Reviewed patch and looks good to me.

comment:22 follow-up: Changed at 2011-07-31T20:00:13Z by warner

whoops, I *really* lost track of this one.

DS> I meant, what is lost by only having 127.0.0.1 in the list of DS> addresses, all the time?

Um, if everyone in the grid only publishes 127.0.0.1, then how will distant nodes ever connect to each other? Since we don't have UPnP or NAT traversal, we need everyone (well, N-1) to have+publish a public IP address.

This patch needs docs: in addition to making sure people can successfully use this feature, we need to a place to answer the user confusion that's likely to occur when someone assumes that "tub.location=" should behave the same way as "#tub.location=". (I'm not as sure that ["tub.location=" == anonymous] is the best UI for this, at least not as sure as I was 15 months ago. The whole-config "anonymous" flag feels like an important addition.)

gdt's observation in comment:18 is a good one. Ideally, pure-clients should be able to hang out behind NAT and not admit to having a real address. (I *think* the FURL location-hint format will tolerate this, but I haven't actually tested it).

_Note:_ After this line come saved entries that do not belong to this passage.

Points on a hilly landscape, in no order, each with its height.
A ball rolls from a point to the lowest of its 4 nearest points, and stops where none of them is lower. Distance is the straight distance between rows; heights are no part of it.
Vuv: [ 11  15  25  26 -34  -7 -32 -25  -1  17 -19  24  13   1 -13  -7  27  -9
   5   2 -12   1   4 -11  18   1   9  -5   6  -2   4  -6  18  -5 -13   5
   0   9 -13 -28 -13  16  -6   9  -9  18]  h=122
vin: [  2  -5 -13  11 -27 -14 -12 -13   3 -26  14  -4  13   8 -20 -19   8  10
  15  -3  -6  28  -4 -31  12 -29   1  16 -16 -27  11 -30  17   2  -9  21
  -1 -11  -4 -10   6   2  19   0   9   9]  h=97
datu: [-11  -1   9 -34  38   9  30   5 -18   4  -3  -4 -12  18  13   3 -16  13
   3   5  23 -22  -5  40 -22  12  21 -11  22   6 -12   3 -15   8 -23 -41
  26  16  17  21  -6   1 -24 -18 -15 -15]  h=319
nuz: [ -6   5 -14  44 -13  -8 -19  23  21  -8  -2  -4  16 -17  29  27  -1 -27
 -16 -23  -1  -1  19 -42  19   9 -11  17   6  -2  10  11  -4  -7  25  37
 -12 -11   1  -3  -8 -17  24  17   6 -11]  h=623
sike: [  0 -17   2  -3  14 -14   7  13  11   1  -8   2   9 -18  -2  -5  -2  10
   7   6  -1  15   9  -7 -12   9 -14  -9 -21 -10 -24   2   0   7  31  30
   6  -9  -2  -2  -7 -22  -3  -3   2   5]  h=345
bogo: [ -2  -6  -6 -26  15  -8  14   3   2 -22  16   2  -4  14  -3 -13 -25  16
  10  16  -9   1 -19   0 -14   8  17  -2  -3 -25 -22 -18   7   0  -4  12
   9   4  13  11   2   0 -22 -19 -13   5]  h=566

We've always been on the fence about whether Tahoe is a client-server system or a P2P system. Having clients announce their addresses makes it more P2Pish.

I've had topology problems (servers behind NAT) which made me glad that it's possible for servers to connect to clients too. To actually enable this, I had to make my "clients" pretend to be servers (but with storage.readonly=true): otherwise the servers wouldn't hear about the client and wouldn't try to connect. Nodes only actually publish their storage FURLs to the Introducer if they're configured as servers (see init_storage() in client.py). But they'll reveal their FURLs (along with their IP address) in any reference that passes over the wire.

So anyways, I'm ok with this patch if it includes a paragraph in docs/configuration.rst (in the section on tub.location) explaining what happens when you use "tub.location=" and why you might want to do that. If we find that it's hard to explain this feature in there, then maybe it's not a good feature to add.

Last edited at 2011-08-01T01:09:18Z by warner (previous) (diff)

comment:23 in reply to: ↑ 22 Changed at 2011-08-01T00:34:31Z by davidsarah

Replying to warner:

whoops, I *really* lost track of this one.

DS> I meant, what is lost by only having 127.0.0.1 in the list of addresses, all the time?

Um, if everyone in the grid only publishes 127.0.0.1, then how will distant nodes ever connect to each other? Since we don't have UPnP or NAT traversal, we need everyone (well, N-1) to have+publish a public IP address.

Yes, I realized that was a silly question (for nodes in general) but forgot to unask it. I suppose I was thinking only of clients, or more precisely non-servers.

gdt's suggestion of only including 127.0.0.1 in the list of addresses for non-servers makes sense to me, especially given this:

Nodes only actually publish their storage FURLs to the Introducer if they're configured as servers (see init_storage() in client.py).

comment:24 follow-up: Changed at 2011-08-01T01:14:53Z by warner

actually in that case we might as well not advertise *any* addresses. Thta's a fairly clear hint that we don't want other people trying to contact us :)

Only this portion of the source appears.